As my hon. Friend said, there are technical solutions that allow for building on floodplains in Britain in a more sensible fashion, but most important of all is the natural capital calculation. We need to be much more realistic about looking at the social and economic costs of building on floodplains. What are the likelihoods of a risk? How much is that likely to cost the householder? How much misery and distress is that likely to cause them? What impact might that have on house prices? When all that is taken into account, someone might still, for particular reasons, decide to build on a floodplain.
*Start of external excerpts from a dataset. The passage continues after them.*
Below is a small trained network, with its code and all its weights. Each question gives an input and a class and asks what happens when units are switched off, that is, made to give their printed mean instead of their output.

import numpy as np


def w(rows, s, z=0):
    codes = np.array(rows[::2]) - 128.0
    scale = np.full(codes.shape[1], s)
    scale[-1] = z or s
    return codes * scale


def norm(h):
    return h / np.sqrt((h * h).mean(-1, keepdims=True) + 1e-5)


def f(y):
    return y / 2 * (1 + np.tanh(0.7978845608 * (y + 0.044715 * y**3)))


def log_softmax(a):
    a = a - a.max(-1, keepdims=True)
    return a - np.log(np.exp(a).sum(-1, keepdims=True))


def net(x, mask):
    res = np.array(x, float).reshape(1, 6) / 4 @ E
    u = 0
    for l in range(2):
        y = f(norm(res) @ A[l][:, :-1].T + A[l][:, -1])
        res = res + np.where(mask[u : u + 6], y, B[l][:, -1]) @ B[l][:, :-1]
        u += 6
    return log_softmax(norm(res)[-1] @ U[:, :-1].T + U[:, -1])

There could be very good reasons to go ahead, but they must ensure they have gone through the due diligence and looked at the potential costs and risks of doing so.
That brings me to my conclusion. This has been a good and testing debate, as I have come to expect from the hon. Member for Brent North, and it means that we are now one step closer to ensuring affordable insurance. I am reassured that the Opposition are not challenging the measures. I think Members across the Committee would agree that the work done over the past few months by my hon. Friend the Member for Newbury, by the insurance industry and by many of our civil servants—who must be both relieved and exhausted at reaching this stage—has brought us to a pretty impressive model.
I would like the United Kingdom to boast about and share this model with the rest of the world, so that others can see how we have addressed the issue in a pragmatic and focused way. We have done it by working with the insurance industry instead of against it. We have included a very broad sweep of universal provision and have taken into account questions of transition. We have set up a 25-year process. All that shows long-term strategic thinking and market focus, which we should be proud of.
I thank the Committee for the opportunity to set out the Government’s approach on Flood Re and the insurance industry for its hard work. This legislative framework is a good model for balancing pragmatic considerations of how a scheme can operate with public policy objectives. I commend the regulations to the Committee.
Question put and agreed to.
Resolved,
That the Committee has considered the draft Flood Reinsurance (Scheme and Scheme Administrator Designation) Regulations 2015.
Draft Flood Reinsurance (Scheme Funding and Administration) Regulations 2015
Resolved,
That the Committee has considered the draft Flood Reinsurance (Scheme Funding and Administration) Regulations 2015.—(Rory Stewart.)